Wednesday, June 11, 2008

Mt. Vikos Barrel Aged Feta

Good things come from wooden barrels. The greatest of spirits, of wines, of vinegars, and more include barrel aging as a component of their taste. Wood is flavorful as a spice, for lack of a better term. Even meats take on the flavor of its smoke so well.

I was in Whole Foods yesterday and saw their feta section. They have three cheeses labeled feta, one from cow, one from goat, and one from sheep milk. As an opportunity to taste the difference between the three animal's milk, I couldn't pass it up, but as an example of feta, I don't think so, except perhaps the sheep. One block over, at a great ethnic market (we have some great ethnic markets in town) they carry Bulgarian, French, and other peoples' takes on feta.

"Any attempt to trace feta's origins leads a researcher straight into quicksand."

At Mt. Vikos, a Greek company that makes an acclaimed barrel-aged feta, the production process lasts a minimum of two months. It begins with pasteurized milk from local herds of sheep and goats that graze freely on pastures near the dairy. Greek regulations require that feta be at least 70 percent sheep's milk, with the remainder goat's milk. Sheep's milk is richer and more desirable, but sheep are shy producers, so supplementing with goat's milk is allowed.

After the bacterial culture and rennet are added, the milk coagulates in less than an hour. Cheesemakers know when the curd is ready to cut. With a wire implement, they cut the curds into relatively large cubes, then transfer them to perforated molds for draining. Over the next three hours, the cheesemaker will jiggle, massage and gently press the curds to assist the draining and help them knit together into a wheel.
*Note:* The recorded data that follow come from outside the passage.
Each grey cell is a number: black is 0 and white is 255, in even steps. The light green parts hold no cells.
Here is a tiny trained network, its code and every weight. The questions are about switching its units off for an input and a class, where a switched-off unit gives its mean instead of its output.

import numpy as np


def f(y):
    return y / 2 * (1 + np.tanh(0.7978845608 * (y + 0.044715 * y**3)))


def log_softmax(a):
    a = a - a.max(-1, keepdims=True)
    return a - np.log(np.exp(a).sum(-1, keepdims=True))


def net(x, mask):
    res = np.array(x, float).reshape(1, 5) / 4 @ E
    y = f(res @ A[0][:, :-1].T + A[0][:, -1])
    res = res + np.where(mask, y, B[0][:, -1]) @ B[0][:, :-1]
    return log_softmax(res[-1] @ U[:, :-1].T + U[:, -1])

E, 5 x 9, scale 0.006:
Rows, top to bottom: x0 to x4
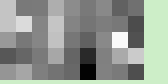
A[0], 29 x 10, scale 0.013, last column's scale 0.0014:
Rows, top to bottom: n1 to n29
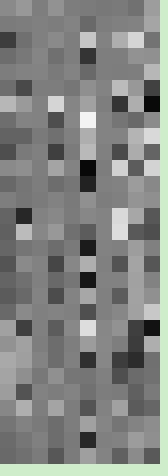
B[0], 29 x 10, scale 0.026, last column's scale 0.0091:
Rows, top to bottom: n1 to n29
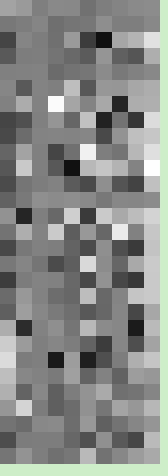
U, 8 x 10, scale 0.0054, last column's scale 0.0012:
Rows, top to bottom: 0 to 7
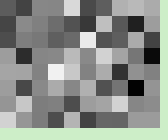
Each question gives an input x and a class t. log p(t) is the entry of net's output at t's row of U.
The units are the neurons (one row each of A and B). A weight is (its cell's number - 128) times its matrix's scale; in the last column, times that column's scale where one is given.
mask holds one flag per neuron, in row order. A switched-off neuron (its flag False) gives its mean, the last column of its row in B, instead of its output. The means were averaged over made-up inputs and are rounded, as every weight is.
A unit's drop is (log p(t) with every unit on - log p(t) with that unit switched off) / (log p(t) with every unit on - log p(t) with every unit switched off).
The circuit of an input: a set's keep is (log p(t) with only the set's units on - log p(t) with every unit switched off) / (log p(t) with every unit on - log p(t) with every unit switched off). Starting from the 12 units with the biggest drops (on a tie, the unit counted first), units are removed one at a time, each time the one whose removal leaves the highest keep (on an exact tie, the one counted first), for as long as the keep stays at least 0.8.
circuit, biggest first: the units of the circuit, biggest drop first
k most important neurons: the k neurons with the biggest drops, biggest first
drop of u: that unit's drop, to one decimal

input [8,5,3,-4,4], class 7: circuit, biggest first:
[n23]
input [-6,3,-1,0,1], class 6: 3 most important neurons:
[n18; n8; n16]
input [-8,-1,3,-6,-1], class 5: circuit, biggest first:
[n21; n11]
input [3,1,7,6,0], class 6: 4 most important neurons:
[n15; n11; n26; n8]
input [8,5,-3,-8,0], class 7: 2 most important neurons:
[n23; n22]
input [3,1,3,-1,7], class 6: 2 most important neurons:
[n11; n26]
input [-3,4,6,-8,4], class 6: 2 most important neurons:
[n15; n11]
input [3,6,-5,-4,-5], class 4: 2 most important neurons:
[n7; n11]
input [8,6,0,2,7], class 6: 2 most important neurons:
[n11; n26]
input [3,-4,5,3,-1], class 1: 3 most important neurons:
[n11; n23; n19]
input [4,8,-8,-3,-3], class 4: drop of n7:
0.6
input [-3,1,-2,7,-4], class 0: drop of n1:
0.0

Next, the thick round is cut into three fat, pie-shaped segments, and these wedges are flipped a couple of times to encourage more draining. The next day, the segmented rounds are packed in wooden barrels with sea salt between the layers. After 24 hours, the wedges are rinsed and nestled in a second set of birch barrels that have been rubbed on the inside with a fresh cheese made from the feta's own whey. Then the cheesemaker fills any gaps with whey, seals the barrels and transfers them to a room kept at about 68 degrees to cure for 15 to 20 days. Finally, the barrels are moved into refrigerated storage, where the cheese continues to develop, albeit more slowly.

Prime age

Although the cheese is ready at two months, Mt. Vikos founder Sotiris Kitrilakis likes to hold onto it for at least four months. "Ideally, the cheese should be eaten between 6 and 12 months old," writes Kitrilakis in an e- mail.


Most feta today is aged in tins, which doesn't allow for the same sort of flavor development. Because barrels are permeable, allowing oxygen in, barrel- aged feta can mature like wine.
The Greek Cheese Page


Cheesenet on Feta

Feta can be whipped with olive oil, garlic, oregano and hot peppers to make the spicy cheese spread known in Greece as htipiti.